Individuals who notice deterioration of vision or distortion should have their eyes checked by an ophthalmologist to determine if exudative macular degeneration is developing. Regular self testing using a modified Amsler Grid Chart is a very useful modality to monitor for early disease progression and any change in distortion should prompt early ophthalmic assessment. The ophthalmic examination will involve checking acuity, clinically examining the macula after papillary dilation with bi-microscopy, then performing optical coherence tomography (OCT) scans of the macula to assess in fine detail, the anatomy and pathological processes involving the macula. Subsequently, fluorescein angiography will be indicated to confirm the presence of blood vessel growth in the deeper retinal tissue causing either hemorrhage or leakage of fluid. In some cases of ‘wet’ macular degeneration, when indicated, prompt treatment with intravitreal injections of anti-vascular endothelial growth factor (anti-VEGF) agents such as Lucentis and Eylea (now available for authorised patients through the PBS after fluorescein angiographic confirmation) into the eye, may be useful in slowing and sometimes reversing visual loss in some patients and a number of important trials have confirmed the benefit of this treatment. These injections may have to be repeated regularly depending on the individual response for each patient.

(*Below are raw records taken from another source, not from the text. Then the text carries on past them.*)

Each row is a point. The points of each table are mixes of a few directions, plus a little noise. Count the directions of each table, and those that both share. Where both have some left over, give the other angles between the two spaces (their principal angles), to ten degrees, smallest first.
(in the rows, 128 means zero)

First:
[[141 119]
 [ 49 170]
 [178 102]
 [140 120]]
Second, 5 rows:
[[125 148]
 [146  36]
 [115 187]
 [129 116]
 [122 155]]
Directions: first 1, second 1, shared 0; angles 50

First:
[[111 126 118 114 130 124]
 [136 123 116 146  92 176]
 [141 125 124 146 102 163]
 [143 147 181 109 221   7]
 [135 127 128 136 118 141]
 [148 129 135 148 115 146]
 [ 83 115  83 105  94 170]
 [127 132 139 120 152  97]]
Second, 8 rows:
[[142 111 146  97 150 100]
 [130 126 130 124 131 124]
 [126 130 126 132 125 131]
 [119 138 118 147 115 145]
 [140 114 142 102 146 105]
 [112 147 108 163 103 160]
 [162  88 169  55 180  63]
 [ 92 170  85 204  74 196]]
Directions: first 2, second 1, shared 0; angles 40

First (7 x 9):
[[156  33 105 149 103 112  97 113 134]
 [135 183 115 172 143 150 111 102 165]
 [136  50 133  99 108 114 121 134 114]
 [140  75 130 120 116 126 110 123 134]
 [ 75 217 147  73 146 108 208 184  59]
 [137 121 155 107 136 158  99 113 164]
 [115 221 103 175 146 129 148 127 128]]
Second (7 x 9):
[[121 130 140 116 116 115 125 134 110]
 [132 129 121 137 136 137 127 122 139]
 [145 126 105 151 155 156 128 113 161]
 [ 62 131 217  43  28  29 121 178   7]
 [140 127 111 145 148 148 129 116 153]
 [136 127 120 137 136 137 129 124 139]
 [162 127  85 167 174 174 131 102 187]]
Directions: first 3, second 1, shared 0; angles 40

First (9 x 12):
[[138 108 103 158 122 117 138 148 149 163 100  38]
 [128 134 104 126 149 118 119 130 174 117 124 141]
 [127 121 159 128 102 142 137 125  68 142 136 116]
 [132 109 159 145  89 141 146 134  53 168 123  61]
 [130 131 112 129 141 121 123 130 159 122 124 133]
 [126 144  98 117 163 116 113 124 195  97 129 177]
 [131 120 125 138 121 126 132 135 125 143 119  95]
 [121 137 159 109 117 143 127 114  84 112 150 179]
 [122 149 132 103 147 131 113 113 145  90 147 211]]
Second (11 x 12):
[[129 131 128 104 117 133 109 111 109 114 175 143]
 [163 181 155 140 155 135 161 134 158 120  77 172]
 [142 151 140 142 144 130 151 137 151 131  86 141]
 [117 111 119 118 116 127 112 122 113 126 159 118]
 [130 133 129 116 123 130 120 118 117 120 154 140]
 [115 105 116 112 110 127 104 116 103 124 177 118]
 [132 135 131 121 126 130 124 121 122 121 139 137]
 [ 71  41  89 192 126 101 142 183 156 193  30   7]
 [126 124 126 120 122 129 119 121 117 123 149 130]
 [136 138 132 113 124 131 120 117 120 116 153 146]
 [147 157 142 129 139 133 142 127 139 119 111 155]]
Directions: first 2, second 2, shared 0; angles 30, 70

First:
[[111 174 114 145 155 131  78 160 153 165  87  97  86 160 166 135 168  84]
 [145 122  57 126 134  64 211  81  59 146 161 117  92 184  63 106  51 169]
 [167  84 133 116  86 125 202  96  94  76 164 132 192  59  94  95  71 171]
 [105 158 113 135 157 118  94 141 140 164 109 120  84 182 138 144 151 107]
 [162 118  80 129 115  90 207  91  76 117 150 104 135 121  87  90  57 161]
 [ 80 146 151 125 166 138  53 148 166 166 118 168  77 204 145 183 186 102]
 [120 148 144 136 136 149  86 153 157 135 103 118 127 121 161 138 164 100]
 [130 139 144 135 124 151 103 150 152 121 107 113 145  97 160 126 155 108]
 [154  56 167 101  79 138 193  88 108  60 186 176 206  57  85 118  83 187]
 [111 144 176 133 131 175  52 170 182 125  94 131 144  98 184 147 194  88]]
Second (8 x 18):
[[160 188 139  63 106 195 139 160 178 193  81 191 118  80 133 109 137 142]
 [150 169 135  84 113 173 135 150 162 173  96 171 121  95 132 115 134 138]
 [136 142 131 112 123 144 131 136 140 144 117 143 125 116 129 123 130 131]
 [160 187 138  64 107 194 139 159 177 193  81 191 118  81 133 110 137 142]
 [ 71  20 109 244 166   7 108  71  39  10 213  14 146 214 120 162 112 101]
 [131 133 129 122 126 134 129 131 133 134 123 134 127 123 129 126 129 129]
 [114 101 123 157 138  98 123 114 106  99 149 100 133 149 126 137 124 121]
 [104  83 120 177 144  77 120 104  90  78 164  80 136 165 125 142 122 117]]
Directions: first 3, second 1, shared 0; angles 70

First (11 x 24):
[[187 120 137 146 114 121 120 145 140 136 118 172 142 131  95 148 113 114
  105 133 102 119 114 128]
 [124 129 127 127 129 128 128 127 127 127 129 125 128 128 130 127 129 129
  129 127 130 129 129 128]
 [163 123 133 139 120 124 123 137 135 133 122 154 136 130 108 139 119 120
  114 131 113 122 120 128]
 [127 128 127 128 128 128 128 128 127 127 128 127 128 128 129 128 128 128
  128 128 128 128 128 128]
 [  7 145 110  91 158 141 145  95 104 113 149  39  98 122 196  89 159 156
  175 117 182 147 157 129]
 [157 124 132 137 121 125 124 136 134 132 123 149 135 129 111 137 120 122
  117 131 115 123 121 128]
 [227 115 143 159 104 117 114 155 148 140 112 201 152 133  73 161 102 105
   89 137  84 113 105 127]
 [ 38 141 114 101 150 138 141 103 110 117 143  61 106 124 179  98 152 149
  163 120 168 142 149 129]
 [193 119 138 148 112 121 119 146 141 136 117 176 143 131  92 149 111 113
  103 134  99 118 112 127]
 [ 48 139 116 104 148 137 139 106 112 118 142  69 109 124 173 102 149 147
  159 121 163 140 147 129]
 [137 127 129 131 126 127 127 130 130 129 127 135 130 128 123 131 126 126
  125 129 124 127 126 128]]
Second, 9 rows:
[[161 114 136 134 112 118 107 133 133 133 116 152 135 126 107 132 126 121
  119 130 112 125 121 120]
 [174  79 147 126  85  92  45 121 129 138  94 159 131 111  93 115 151 121
  131 127 104 132 122  92]
 [119 119 129 122 122 122 111 121 124 127 123 119 123 123 131 118 139 131
  137 125 131 132 131 119]
 [126 163 117 140 156 155 193 143 134 125 150 130 135 144 137 151  98 125
  111 133 131 119 124 158]
 [ 67 141 118 111 146 138 144 113 116 120 141  84 114 127 163 110 141 142
  150 123 156 137 142 132]
 [166 157 123 153 145 150 188 156 143 130 143 160 146 146 114 165  88 116
   96 137 114 112 114 157]
 [ 56 144 116 108 149 141 148 111 114 119 143  76 112 127 169 108 142 145
  153 122 160 137 144 133]
 [ 73 108 128 100 118 112  83  99 111 124 119  85 108 113 153  90 167 145
  163 119 151 143 146 105]
 [208 127 137 157 116 127 135 155 146 137 120 189 150 136  85 163  99 109
   91 137  93 113 108 136]]
Directions: first 1, second 2, shared 1

First:
[[244 176 152 128 101  92 110 190  68  73 155 136  76 201 132 146 104 104
   93 194  47 146 138 155 177 116 124 176 128  70 110 127]
 [ 48  91 104 125 149 153 135  99 164 173  97 113 151  62 134 101 144 157
  167  52 183  91 102 119  91 139 122 107 151 161 130 137]
 [100  90 145 129 152 159 134 112 164 159 151  79 186  86 112 117 170 173
  155 119 173 133 137 156 103 169 141 128 124 163 113 129]
 [172 156 109 122 103 101 125 136  90  95 131 162  78 171 133 144  95 102
  103 150  79 131 120 106 156 115 112 145 133  90 134 126]
 [ 47  64  96 118 148 165 147  61 176 173 153  91 184  67 105 116 163 189
  169  90 195 121 116 116  88 192 118 123 134 174 123 131]
 [121 132 154 140 148 137 111 176 140 151  82 108 132  90 150  95 138 129
  149  75 145  89 114 169 113  99 142 122 149 134 114 140]
 [ 19  84 117 131 156 167 147  70 192 180 103 119 186  62 123 113 156 147
  158  72 208 120 127 108  81 136 138  75 120 190 147 125]
 [140 151 142 135 121 118 126 140 120 114 114 151 114 151 135 136 115  96
  110 144 113 135 140 124 138  97 136 113 116 122 140 124]
 [197 162 100 117  91  91 122 138  69  79 147 167  56 191 132 152  84 106
   99 165  57 134 116 103 170 124 101 165 140  71 128 128]
 [196 173 166 138 111 102 127 155 100  81 147 158 114 203 124 161 112  77
   78 217  77 178 170 126 164  92 148 123  89 106 141 112]]
Second, 8 rows:
[[124 130 141 162 125 146 151  76 160  95 135  82 169 116 125  34 220 111
   80  53 128  99  86 183 166  67 122 234  88 121 124 203]
 [ 86  90 146 173 120  99 161 106 129 139 160 163 161 187  90 108 152 131
  108 148 187 153 201  90 135 179 166  96  93 126 164 123]
 [134 167 113  34 150 165  90 170 143 167  76 135  96  33 172 249  49 114
  189 170  91 133 105 126  80  92 111  30 185 188 121  63]
 [137 115 117 192 116  83 112 134  71  94 127 160  87 233 128  81  90 142
  112 136 125 140 120  84 138 171 110 156 109  49 110 148]
 [124 135 130 119 133 143 129 117 144 126 118 115 138 103 135 124 143 119
  124 115 122 120 111 145 130 100 123 138 125 141 128 138]
 [156 137 124 159 120 140 130 136 125 111 152  86 136 135  95  63 140 134
  112  50 139 107 140 130 117 126 155 172 118 127 113 131]
 [147 109 130  58 126 116 132 155 122 165 155 144 119  96 132 226 123 154
  166 219 111 137 151 148 142 183 119  88 181 142 137  98]
 [117 139 125 124 135 134 118 127 130 127 103 139 118 123 146 139 107 116
  133 133 122 133 112 118 117 107 118 109 126 130 127 124]]
Directions: first 4, second 5, shared 1; angles 40, 50, 90

First (10 x 32):
[[100  95 108  79 132 101 138 149 159 111 100 149  91 145 124 114  82 150
  134  81 136  88  91  74 111  89 130 144 151 148 147 115]
 [126 105 185 194 117 171 125 105  93 117 102 126 203  99 117 115 145 122
  137 131 141 211 147 167 131 149 116 139 133 131 157 125]
 [ 85  75 180 125 119 141 132 107 100 107  81 143 187 111 142 100  98 142
  125  66 152 185 121 129 135 128 118 126 142 114 164  91]
 [152 171 100 115 128 115 120 123 124 156 175 114 105 135 143 153 156 109
  117 164 111 109 143 146 148 149 134  99 102 101  89 139]
 [127 131 135 187 166 154 128 149 100 110 111 110 156 123 123 130 139 130
  107 129 133 151 157 175 116 124 139 139 112 125 137 125]
 [140 138  88 132 138 116 119 146 118 140 146 128 109 136 125 158 146 109
  120 147 121 135 130 146 140 121 136 111 106 108 118 135]
 [128 121  84  93 133  99 136 159 175 121 123 142  65 149 109 129 103 140
  142 122 124  67  94  75 106  90 135 150 146 163 133 140]
 [112 131 149 102 139 127 145 129 161 109 110 122 110 136 133  91  93 164
  127 101 131  62 122  89  97 119 130 156 155 161 127 123]
 [153 159 117 105 101 116 121 105 134 159 171 126 112 128 136 144 152 109
  137 166 113 119 129 125 150 153 122 105 119 115  98 144]
 [156 155 133 149 109 137 117 106 116 152 161 119 142 117 127 145 166 104
  134 174 118 153 144 154 147 158 121 111 114 115 109 146]]
Second:
[[122 123 152 148 139 140 131 120  96 119 115 119 141 127 117 151 146 124
  109 136 142 163 140 140 145 141 143 152 102  94 120 113]
 [133 132 101  99 115 111 125 136 162 138 142 141 111 132 142 101 106 131
  148 114 113  89 111 111 113 112 111 100 158 163 137 142]
 [170 151 210 249 122 207 138 108 143 108 110  99 190  94  81  84 163 143
  162 192 126 146 165 154  78 159 112 199 164 214 148 174]
 [121 121 145  82  91 119 130 104 169 138 134 148 138 118 155  66  89 145
  164  95 119  92 107  93 111 128  94  97 184 178 146 135]
 [127 130  83  89 124  98 124 144 157 140 146 143  98 139 145 116 106 128
  141 112 114  87 109 113 122 106 118  93 145 148 132 138]
 [109 117 119 103 140 111 127 132  97 129 124 128 118 139 135 165 132 120
   99 113 139 152 125 130 159 128 147 123  91  70 113  98]
 [131 132 117 145 145 129 127 140 109 125 126 119 119 134 116 157 145 120
  112 142 132 141 136 143 139 127 144 139 102 103 119 123]
 [117 122 110 118 146 116 125 138  99 127 126 125 114 139 128 169 140 116
   99 124 136 147 129 137 152 125 149 128  90  75 113 108]
 [135 138  64 101 136  98 122 160 149 140 148 136  85 144 136 136 118 121
  130 125 111  89 115 122 122 101 129  97 128 137 126 140]
 [115 116 182 142 124 150 134 101  97 117 108 119 161 118 124 135 140 130
  113 126 146 171 139 133 144 152 134 153 113  98 125 108]]
Directions: first 5, second 3, shared 2; angles 40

Intra-vitreal injections are undertaken under topical and local anaesthesia using a sterile technique in the clinic’s treatment/procedure room. The technique involves firstly administering drops of topical anaesthetic after which the eye and eyelids are wiped with an antiseptic solution. A speculum is inserted to help keep the eyelids open and the eyelashes away from the sterile field. Local anaesthetic is injected under the conjunctiva at the site of the intravitreal injection near the corneal limbus. The intravitreal agent is then prepared and then injected into the eye. The eye is then irrigated to remove any residual antiseptic. Antibiotic ointment is applied and an eye pad placed until the patient reaches home. Antibiotic ointment is administered for 3 days post treatment. Attached is our post injection information sheet.
The main risks of treatment include intra-ocular infection (endophthalmitis) which is rare however is potentially blinding, lens damage causing cataract to develop, intravitreal haemorrhage, retinal detachment and elevated intra ocular pressure (usually temporary). Systemic risks include a slight increased chance of stroke and other thromboembolic events. Obviously these risks need to be weighed up individually against the potential benefits of treatment prior to proceeding.